I like it, good prepping for on-car spraying with rattle cans and you've managed to get a nice uniformed finish. The red looks nice on the blue bodywork, have you got a pic of the whole car with painted calipers front and back?


----------



## *MAGIC* (Oct 21, 2009)

Min-e said:


> I like it, good prepping for on-car spraying with rattle cans and you've managed to get a ice uniformed finish. The red looks nice on the blue bodywork, have you got a pic of the whole car with painted calipers front and back?

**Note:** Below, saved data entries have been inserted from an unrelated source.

Each row comes from the steps of one walk. Every step used is in the known rows, and no mark comes twice. Write the walk behind each row, first mark first.
In the rows, zero is written as 128.
Known rows
vasa > tegakuv > zuvug: [160 147 125  99 154 128 165 183 141 144 100  85 127  93 129 150 144 109
  98  94 148 105 183]
fizin > rukad: [116 129 158 119 140 114 103  85 134 146 155 110 134 187  60 159 107 139
 156  99  80  95 133]
tegakuv > rukad > fizin: [141 175  80 156 133 143 101 115 134 144  95 139 112 203 149 118 172 125
 122 121 164  80  99]
tegakuv > vasa: [201 126 109 154 123 148 103 138 114 122 121 127  94 139 143 132  71 108
 106 126 117 121  92]
damiv > fizin > rukad: [ 87 122 146 109 122 140  86 102 160 154 191 115 124 192  80 171  82 115
 180 121 124 127 110]
vasa > tegakuv > rukad > dafir: [116 189  75 144 157 166 131 120 134  99 115 166 148 156 165  92 179 130
 107 114 126 110 149]
rukad > dafir > zuvug: [ 82 120 136 123 139  96 141 103 122 130 175 135 157 179 102  99 157 136
  96 142 124 139 142]
fizin > rukad > tegakuv: [172 150 178 139 132 107 110 109 110 160 130 134 123 124  89 175 136 156
 146 107  81 104 166]
vasa > tegakuv > zuvug > dafir: [127 162 131 127 134 146 181 188  95 128 124 120 144  82 146 116 141 174
 103  92 125 125 164]
vimet > rukad: [ 77 116 110 112 127 120 109 101 157 120 134 110 115 161 158 140  98  75
 129 160 143 168 112]
vimet > rukad > tegakuv > zuvug: [177 133 130 100 141 118 134 186 134 149  69 121  95  61 169 161 119 104
 106 172 174 140 164]
vasa > tegakuv > rukad > dafir > zuvug: [116 136 115 151 113 129 150 130 122 115 146 140 159 124 139  78 154 130
  89 119 128 121 166]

Thanks and I will try to dig out the pics :thumbsup:


----------



## asiasi (Dec 22, 2007)

What size is that decal on the caliper,my R35 brakes are being painted at the mo,any info would be appreciated :thumbsup:


----------



## asiasi (Dec 22, 2007)

Metallic orange !


----------



## *MAGIC* (Oct 21, 2009)

asiasi said:


> Metallic orange !


Too close to original for me.

Just done some red calipers on a Kuro GTR with gloss black magic wheels and if I was 15 years younger I would say they look SICK :clap::clap::chairshot


----------



## james1 (Aug 23, 2010)

*MAGIC* said:


> Too close to original for me.
> 
> Just done some red calipers on a Kuro GTR with gloss black magic wheels and if I was 15 years younger I would say they look SICK :clap::clap::chairshot



Pics pics pics exactly what I was thinking of!


----------



## *MAGIC* (Oct 21, 2009)

james1 said:


> Pics pics pics exactly what I was thinking of!


Ill put some up tomorrow mate once the detail is complete.


----------



## james1 (Aug 23, 2010)

*MAGIC* said:


> Ill put some up tomorrow mate once the detail is complete.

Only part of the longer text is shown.